The advantages of the one-stop shop have long been recognized in the retailing and services industries. Similar advantages would also be realized for the biofuels industry with the development of a “one-pot” processing system in which sugars could be extracted from biomass and turned into fuels in a single vat. A major step forward in this goal has now been achieved by researchers with the U.S. Dept. of Energy (DOE)’s Joint BioEnergy Institute (JBEI) who report the first demonstration of a one-pot, wash-free process for the ionic liquid pretreatment and saccharification of switchgrass, one of the leading potential biofuel feedstocks.
“By combining ionic liquid pretreatment and saccharification into a single vessel we eliminate the excessive use of water and waste disposal currently associated with washing biomass that is pretreated with ionic liquids,” says chemical engineer Blake Simmons who heads JBEI’s Deconstruction Div. “We also drastically simplify the downstream sugar/lignin recovery process and enable the ionic liquid to be recycled; all factors that help drive down biofuel production costs.”
Simmons is one of the authors of a paper describing this research in Green Chemistry. Seema Singh, Dir. of JBEI’s Biomass Pretreatment Program, is the corresponding author. Other co-authors are Jian Shi, John Gladden, Noppadon Sathitsuksanoh, Pavan Kambam, Lucas Sandoval, Debjani Mitra, Sonny Zhang, Anthe George and Steven Singer.

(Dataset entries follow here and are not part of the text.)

Below are the code and all the weights of a small trained network. Each question names an input and a target symbol and asks about switching units off, where a switched-off unit gives its printed mean instead of its output.

import numpy as np


def w(rows, s, z=0):
    codes = np.array(rows[::2]) - 128.0
    scale = np.full(codes.shape[1], s)
    scale[-1] = z or s
    return codes * scale


def f(y):
    return y / 2 * (1 + np.tanh(0.7978845608 * (y + 0.044715 * y**3)))


def softmax(a):
    e = np.exp(a - a.max(-1, keepdims=True))
    return e / e.sum(-1, keepdims=True)


def log_softmax(a):
    a = a - a.max(-1, keepdims=True)
    return a - np.log(np.exp(a).sum(-1, keepdims=True))


def net(x, mask):
    ids = ['ΓΘΣΨαβδεζλπτ'.index(c) for c in x.split()]
    T = len(ids)
    res = E[ids] + P[:T]
    u = 0
    for l in range(2):
        r = res
        for j in range(2):
            rows = slice(2 * j, 2 * j + 2)
            q, k, v = (r @ M[l][rows].T for M in (Q, K, V))
            z = softmax(np.where(np.tri(T) > 0, q @ k.T / 2**0.5, -1e9)) @ v
            o = O[l][rows]
            res = res + np.where(mask[u + j], z, o[:, -1]) @ o[:, :-1]
        u += 2
        y = f(res @ A[l][:, :-1].T + A[l][:, -1])
        res = res + np.where(mask[u : u + 8], y, B[l][:, -1]) @ B[l][:, :-1]
        u += 8
    return log_softmax(res[-1] @ U[:, :-1].T + U[:, -1])


Q, K, V, O, A, B = {}, {}, {}, {}, {}, {}
E = w([
[138,203,33],'Γ',
[117,86,130],'Θ',
[90,69,165],'Σ',
[105,77,151],'Ψ',
[193,73,4],'α',
[85,37,143],'β',
[137,90,104],'δ',
[91,68,158],'ε',
[146,160,203],'ζ',
[95,221,67],'λ',
[28,166,10],'π',
[221,1,252],'τ',
],0.0089)
P = w([
[253,164,16],'0',
[239,167,98],'1',
[201,135,138],'2',
[157,130,184],'3',
[119,136,227],'4',
[170,164,136],'5',
[121,151,216],'6',
[109,142,226],'7',
[136,173,178],'8',
[102,155,238],'9',
[122,169,194],'10',
[100,160,230],'11',
[193,232,126],'12',
[148,170,140],'13',
],0.0036)
Q[0] = w([
[158,132,79],'L0H1',
[70,152,148],'L0H1',
[87,27,195],'L0H2',
[134,1,131],'L0H2',
],0.0094)
K[0] = w([
[66,31,36],'L0H1',
[118,147,218],'L0H1',
[39,21,163],'L0H2',
[135,25,253],'L0H2',
],0.0047)
V[0] = w([
[106,111,156],'L0H1',
[87,127,212],'L0H1',
[140,156,48],'L0H2',
[151,2,212],'L0H2',
],0.008)
O[0] = w([
[131,99,37,118],'L0H1',
[155,96,25,104],'L0H1',
[3,122,213,95],'L0H2',
[186,254,66,251],'L0H2',
],0.005,0.0023)
A[0] = w([
[159,67,18,115],'L0N1',
[199,38,225,137],'L0N2',
[156,215,83,133],'L0N3',
[162,177,126,144],'L0N4',
[190,42,217,140],'L0N5',
[114,234,89,254],'L0N6',
[62,207,34,74],'L0N7',
[162,1,166,166],'L0N8',
],0.0085,0.005)
B[0] = w([
[78,186,198,136],'L0N1',
[172,188,10,202],'L0N2',
[86,78,147,154],'L0N3',
[84,72,117,161],'L0N4',
[172,199,2,194],'L0N5',
[102,45,190,254],'L0N6',
[106,75,76,129],'L0N7',
[194,224,69,175],'L0N8',
],0.0077,0.0042)
Q[1] = w([
[254,122,106],'L1H1',
[106,103,237],'L1H1',
[88,211,194],'L1H2',
[204,155,90],'L1H2',
],0.0075)
K[1] = w([
[248,128,49],'L1H1',
[112,169,164],'L1H1',
[2,98,108],'L1H2',
[129,50,147],'L1H2',
],0.0087)
V[1] = w([
[94,113,1],'L1H1',
[193,164,69],'L1H1',
[146,53,28],'L1H2',
[53,6,130],'L1H2',
],0.009)
O[1] = w([
[2,173,178,191],'L1H1',
[103,163,183,254],'L1H1',
[4,244,52,167],'L1H2',
[88,66,25,42],'L1H2',
],0.0081,0.0066)
A[1] = w([
[177,126,142,145],'L1N1',
[155,52,112,92],'L1N2',
[116,101,59,225],'L1N3',
[47,65,247,145],'L1N4',
[145,113,64,77],'L1N5',
[116,143,81,161],'L1N6',
[187,173,143,253],'L1N7',
[163,91,191,117],'L1N8',
],0.011,0.0052)
B[1] = w([
[123,116,218,134],'L1N1',
[243,249,54,119],'L1N2',
[63,214,74,134],'L1N3',
[230,253,20,228],'L1N4',
[99,248,140,113],'L1N5',
[29,126,207,139],'L1N6',
[158,45,136,254],'L1N7',
[209,107,211,135],'L1N8',
],0.0058,0.0081)
U = w([
[197,253,153,76],'Γ',
[95,131,157,83],'Θ',
[94,114,160,118],'Σ',
[122,131,134,27],'Ψ',
[208,53,238,253],'α',
[112,114,155,102],'β',
[131,137,138,35],'δ',
[23,146,71,211],'ε',
[141,140,120,119],'ζ',
[202,109,49,210],'λ',
[118,142,123,13],'π',
[107,131,152,129],'τ',
],0.0074,0.0048)

Each question gives the input, a string of symbols that net reads in full, and the target symbol t.
The units are the heads (2 rows each of Q, K, V and O) and the neurons (one row each of A and B). Each row of codes is followed by its name. A weight is (code - 128) times the scale printed after its matrix; where a second scale follows, it is the last column's (O, A, B and U).
mask holds one flag per unit, layer by layer, with each layer's heads first. A switched-off unit (its flag False) gives its mean, the last column of its rows in O or B, instead of its output. The means were averaged over made-up inputs and are rounded, as every weight is.
A unit's drop is (log p(t) with every unit on - log p(t) with that unit switched off) / (log p(t) with every unit on - log p(t) with every unit switched off).
The circuit of an input: a set's keep is (log p(t) with only the set's units on - log p(t) with every unit switched off) / (log p(t) with every unit on - log p(t) with every unit switched off). Starting from the 12 units with the biggest drops (on a tie, the unit counted first), units are removed one at a time, each time the one whose removal leaves the highest keep (on an exact tie, the one counted first), for as long as the keep stays at least 0.8.
circuit, biggest first: the units of the circuit, biggest drop first
top k neurons: the k neurons with the biggest drops, biggest first
k most important neurons of layer l: the k neurons of layer l with the biggest drops, biggest first
which heads matter: for each layer, one digit per head in row order, 1 if its drop is at least 0.15 and else 0, layers parted by /
drop of u: that unit's drop, to one decimal
input β π Θ, target ε: circuit, biggest first -> [L1H2 L1H1]
input α ζ Θ τ τ τ ζ, target Γ: which heads matter -> 00 / 01
input τ Ψ Θ τ Θ, target Γ: top 3 neurons -> [L1N4 L0N2 L0N5]
input τ π β Σ ζ ε τ α τ Ψ π ζ α τ, target Γ: which heads matter -> 00 / 00
input Σ α δ ζ τ Θ π, target Γ: 2 most important neurons of layer 0 -> [L0N6 L0N5]
input Σ τ α, target Γ: which heads matter -> 00 / 11
input π π τ ε, target Γ: top 2 neurons -> [L0N2 L0N5]
input β Θ Σ α ζ α Σ ζ Θ, target α: 2 most important neurons of layer 0 -> [L0N7 L0N1]
input ζ α α ζ τ π, target Γ: top 3 neurons -> [L1N4 L0N5 L0N2]
input δ λ ε ζ Σ Θ Ψ Θ ζ Σ ζ Θ, target α: which heads matter -> 01 / 11
input α α λ ζ δ Θ δ δ ε δ ζ ε Θ ζ, target α: top 2 neurons -> [L0N7 L1N8]
input Γ λ Γ δ ζ τ α ζ ζ β ζ ζ ε, target α: which heads matter -> 10 / 11
input Ψ τ τ π λ π π Θ λ, target ε: top neuron -> [L0N7]
input Γ τ τ λ τ ζ ζ δ, target Γ: top 3 neurons -> [L0N2 L1N4 L0N5]
input δ δ ζ, target α: top 2 neurons -> [L1N4 L0N7]
input β π π, target ε: top 2 neurons -> [L1N3 L0N7]
input Θ ζ ζ τ δ τ α α, target Γ: 4 most important neurons of layer 0 -> [L0N2 L0N5 L0N8 L0N6]
input Σ τ Σ α τ, target Γ: drop of L0N7 -> 0.0
input α δ λ Γ ζ ζ π ε ζ λ Γ ζ λ, target λ: drop of L1H1 -> 0.6
input Ψ ζ ζ Θ α, target α: drop of L0N1 -> 0.3
input ζ π π α, target ε: top neuron -> [L1N3]
input ζ τ ζ, target Γ: top neuron -> [L1N4]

Advanced biofuels made from cellulosic sugars stored in the biomass of grasses and other non-food crops and agricultural waste could substantially reduce the use of the fossil fuels responsible for the release of nearly nine billion metric tons of excess carbon into the atmosphere each year. More than a billion tons of biomass are produced annually in the U.S. alone and fuels from this biomass could be clean, green and renewable substitutes for gasoline, diesel and jet fuel on a gallon-for-gallon basis. Unlike ethanol, transportation fuels from biomass can be directly dropped into today’s engines and infrastructures without impacting performance.
If advanced biofuels are to be a commercial success, however, they must be cost-competitive with fossil fuels, which means economic technologies must be developed for extracting fermentable sugars from cellulosic biomass and synthesizing them into fuels as well as other valuable chemical products. Unlike the simple sugars in corn grain, the complex polysaccharides in biomass are deeply embedded within a tough woody material called lignin. In their efforts to develop cost-effective ways to deconstruct cellulosic biomass into fuel sugars, Simmons, Singh and their JBEI colleagues have focused on pretreatments of the biomass with ionic liquids. The ionic liquids that have emerged from this JBEI effort as a benchmark for biomass processing are imidazolium-based molten salts.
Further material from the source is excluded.